Philip Kelland PRSE FRS (17 October 1808 – 8 May 1879) was an English mathematician. He was known mainly for his great influence on the development of education in Scotland.

==Life==
Kelland was born in 1808 the son of Philip Kelland (d.1847), curate in Dunster, Somerset, England. He was educated at Sherborne, and was an undergraduate at Queens' College, Cambridge, where he was tutored privately by English mathematician William Hopkins and graduated in 1834 as senior wrangler and first Smith's prizeman. He was ordained in the Church of England. From 1834 to 1838, he was a fellow of Queens' College, Cambridge.

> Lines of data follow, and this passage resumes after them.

128 stands for zero in the data rows.
Some points, each followed by its number:
c(111, 128, 128, 135, 145, 94, 117, 130, 156, 139, 140, 165, 143, 107, 109, 94, 144, 99, 132, 118, 155, 157, 159, 112, 142, 114, 110) 0
c(121, 143, 132, 126, 167, 69, 96, 160, 170, 163, 143, 161, 129, 118, 135, 95, 134, 91, 139, 97, 142, 174, 136, 116, 136, 103, 122) 1
c(110, 174, 145, 80, 131, 159, 112, 152, 155, 214, 38, 95, 127, 156, 107, 80, 98, 83, 121, 124, 69, 116, 130, 213, 138, 136, 67) 2
c(133, 135, 153, 83, 113, 139, 135, 140, 130, 109, 111, 153, 138, 163, 181, 61, 139, 115, 160, 112, 169, 134, 128, 163, 130, 137, 121) 3
c(208, 152, 81, 172, 167, 84, 113, 139, 93, 80, 0, 126, 47, 145, 189, 132, 146, 113, 104, 134, 193, 133, 98, 105, 87, 205, 133) 4
c(110, 107, 181, 52, 135, 200, 116, 114, 147, 235, 104, 24, 52, 130, 109, 115, 158, 34, 164, 123, 99, 59, 94, 166, 136, 168, 127) 5
c(123, 123, 119, 111, 141, 99, 105, 171, 154, 165, 157, 170, 173, 116, 133, 88, 130, 98, 122, 80, 158, 139, 157, 111, 154, 96, 107) 6
c(87, 123, 127, 97, 121, 129, 178, 97, 155, 100, 195, 147, 150, 144, 167, 113, 141, 99, 140, 144, 150, 147, 131, 130, 136, 145, 139) 7
c(160, 94, 150, 120, 178, 124, 83, 126, 123, 122, 145, 90, 129, 81, 105, 161, 182, 161, 115, 120, 114, 107, 150, 107, 139, 129, 177) 8
c(105, 119, 131, 139, 144, 88, 134, 129, 121, 150, 150, 168, 151, 127, 139, 86, 146, 123, 115, 128, 119, 181, 171, 111, 149, 98, 121) 9
c(118, 128, 118, 143, 148, 106, 105, 134, 128, 151, 156, 151, 144, 107, 139, 98, 148, 97, 101, 118, 142, 150, 173, 132, 173, 83, 140) 10
c(149, 198, 112, 98, 43, 162, 162, 106, 128, 97, 164, 172, 104, 136, 179, 128, 112, 139, 162, 117, 123, 130, 103, 95, 97, 169, 175) 11
c(172, 104, 153, 135, 163, 140, 110, 143, 128, 130, 147, 110, 154, 97, 123, 189, 173, 145, 103, 138, 103, 129, 165, 102, 144, 148, 156) 12
c(113, 132, 126, 136, 135, 84, 132, 133, 136, 146, 148, 179, 151, 124, 154, 91, 146, 111, 141, 128, 132, 168, 161, 116, 161, 115, 132) 13
c(100, 110, 137, 135, 154, 164, 115, 40, 99, 187, 158, 112, 95, 188, 98, 186, 122, 116, 141, 125, 76, 61, 83, 172, 147, 86, 107) 14
Which three points above are nearest to each new point? Their numbers follow each, nearest first.
c(140, 178, 83, 203, 74, 118, 97, 144, 113, 100, 113, 125, 106, 109, 112, 138, 47, 212, 147, 90, 130, 91, 71, 130, 94, 74, 120) 11 0 10
c(103, 171, 131, 99, 136, 154, 163, 125, 223, 94, 143, 142, 171, 91, 185, 158, 162, 128, 111, 135, 131, 112, 151, 146, 140, 151, 127) 7 0 13
c(132, 146, 131, 122, 147, 134, 159, 147, 87, 132, 127, 150, 127, 175, 139, 172, 118, 124, 103, 131, 159, 176, 109, 113, 101, 182, 118) 7 13 3
c(110, 123, 161, 96, 156, 168, 113, 70, 160, 209, 118, 54, 85, 147, 90, 114, 165, 56, 148, 122, 97, 65, 82, 162, 121, 162, 111) 5 14 2
c(136, 124, 105, 189, 57, 144, 107, 118, 65, 107, 169, 111, 118, 117, 75, 102, 68, 178, 135, 139, 169, 127, 110, 158, 119, 103, 76) 0 10 9
c(109, 121, 129, 126, 122, 92, 177, 136, 182, 76, 94, 122, 102, 136, 169, 160, 141, 114, 140, 122, 132, 105, 109, 109, 119, 121, 159) 7 3 0
c(146, 117, 139, 124, 119, 128, 149, 160, 102, 85, 125, 111, 177, 169, 138, 114, 97, 172, 124, 105, 117, 161, 140, 130, 134, 146, 142) 3 9 13
c(149, 99, 147, 130, 132, 151, 127, 156, 94, 119, 111, 118, 143, 166, 135, 98, 100, 145, 126, 106, 143, 160, 125, 135, 97, 149, 103) 3 9 0
c(101, 165, 141, 73, 118, 151, 175, 52, 172, 167, 169, 151, 62, 143, 97, 146, 117, 19, 156, 162, 87, 55, 35, 180, 155, 124, 112) 14 5 7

Kelland was elected Fellow of the Royal Society in 1838 and Fellow of the Royal Society of Edinburgh in 1839. He served as Secretary of the RSE 1843–4, Vice-president 1857–77 and President 1878–9. He won their Keith Medal for the period 1849–51.

He lived his final years at 20 Clarendon Crescent in western Edinburgh.

Kelland is buried in Warriston Cemetery in the north of the city.

==Academic career==
Kelland was appointed Professor of Mathematics at the University of Edinburgh in 1838. He was a successor to Scottish mathematician William Wallace. He became the first English-born and wholly English-educated mathematician to hold that chair.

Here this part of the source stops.